Damn those gun-loving liberals! I reckon they taught Cho to shoot and made sure he'd have an easy time buying weapons and ammo.

4/24/2007 8:31 AM "

You're right. They didn't arm Cho with a gun.

They just gave him lots of excuses for feeling justified in using it in the manner that he did, while physically and psychologically disarming the people he slaughtered.

Yeah. The left is completely innocent. just like Cho, for whom they're making excuses, and because of whom they want to make sure that only people like him will be able to get guns in the future.

Thank you for stopping by here and making it clear for whom and what you are willing to make excuses. This pretty much lends credence to the point made in the Atbashian essay. Good job.

Orange said...

Wasn't Cho a business major who'd only recently switched to the English department? Maybe you should investigate the ideologies addressed in the business curriculum if you're looking to blame an academic department for Cho's crimes. (Disclaimer: I think the idea of pegging the blame for a mass murder on any field of academic inquiry to be bogus.)

Gus Van Horn said...

I did not say he did what he did because of his field of study.

The ideas that permeate a culture are not learned just from college or one's field of study. (Just look at all the "green" businessmen out there who are supporting an environmentalist agenda that will ultimately harm, if not their businesses directly, the economy as a whole.) Furthermore, since ideas motivate people, it is not enough to blame Cho, although Atbashian makes a good case for leftist ideas figuring in to why he did what he did. Ideas also motivated everyone around him: from the people in the court that declared him an "imminent danger", but allowed him to remain free (or the legislators who hogtied them, as the case may be); to those who encouraged his type of artistic expression; to those who helped transform so many of the people around him into mentally passive adults (See Mark Steyn.).
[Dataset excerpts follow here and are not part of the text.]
Every row gives one point. Any point is a mix of the corners, with weights that add up to 1. It lies inside the corners' shape when no weight is negative. Is each point inside? If not, which corners have a negative weight?

Corners:
(1): [-35 -23  45]
(2): [-34  58  42]
(3): [-18 -24 -93]
(4): [ 39  -9 -11]
Points:
[ -3 -31 -69] -> outside (2)
[-29 -13  36] -> inside
[-29  40  35] -> inside
[ -4 -17 -61] -> inside
[-38 -17 -63] -> outside (4)
[-51  31  25] -> outside (4)
[ 32  -7 -10] -> inside

Corners:
(1): [-16 -12  -7   5   9 -14 -53  -7  51]
(2): [-11  15   3 -43 -55  -7  -6 -80 -27]
(3): [ 44 -58  34  21  38  14 -29  -5  -2]
(4): [ 24 -77  -9 -18 -22  48  -7  58  19]
(5): [ 49 -40   3 -65  15 -25  27  22  27]
(6): [-95  51 -15  16  16 -60   4 -27 -66]
(7): [ 11 -76  69 -48  -4  34  25  42  54]
(8): [ -5 -40 -36  89  39 -64  48  -4  49]
(9): [ 71  -1  56 -12 -37  26 -19  55  13]
(10): [-16  85 -18 -53   8  31  42 -76 -27]
Points:
[-28  68  16  33  21 -11  18 -91 -42] -> outside (1, 4, 5)
[  2  -4  24 -14   9  -6   3 -17  11] -> outside (4)
[-32  20  -9 -58 -33  -4   8 -58 -22] -> outside (3, 8, 9)
[ -9  -3  -5 -24  -7   1  11   0  21] -> outside (3)
[ 28 -16  14  18  -2  -8   8  18  21] -> inside

Corners:
(1): [ 19 -45  11 -13   2  12  -7  -1  -4 -47   5  10 -29 -46  46  15 -47  18
 -27  -7]
(2): [ 18  -8  29  11   4  50  38 -18  -9 -20  -8  57 -12  -1  15 -12  -5  12
 -47   6]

In other words, some of these ideas motivated Cho, and some made the rest of us more easily harmed by his ilk.

I will stop here and say that while I find the ideas of the left largely to blame, the left is merely a secularized derivative of Christianity, but stripped of much of its Enlightenment respect for reason. (And if you don't buy that, you should ask youself why so many Christians so easily accept environmentalism as "stewardship".) Ultimately, religion bears lots of this blame, too. But then, that is why I advocate neither religion nor socialism, but reason, and specifically, the ideas of Ayn Rand.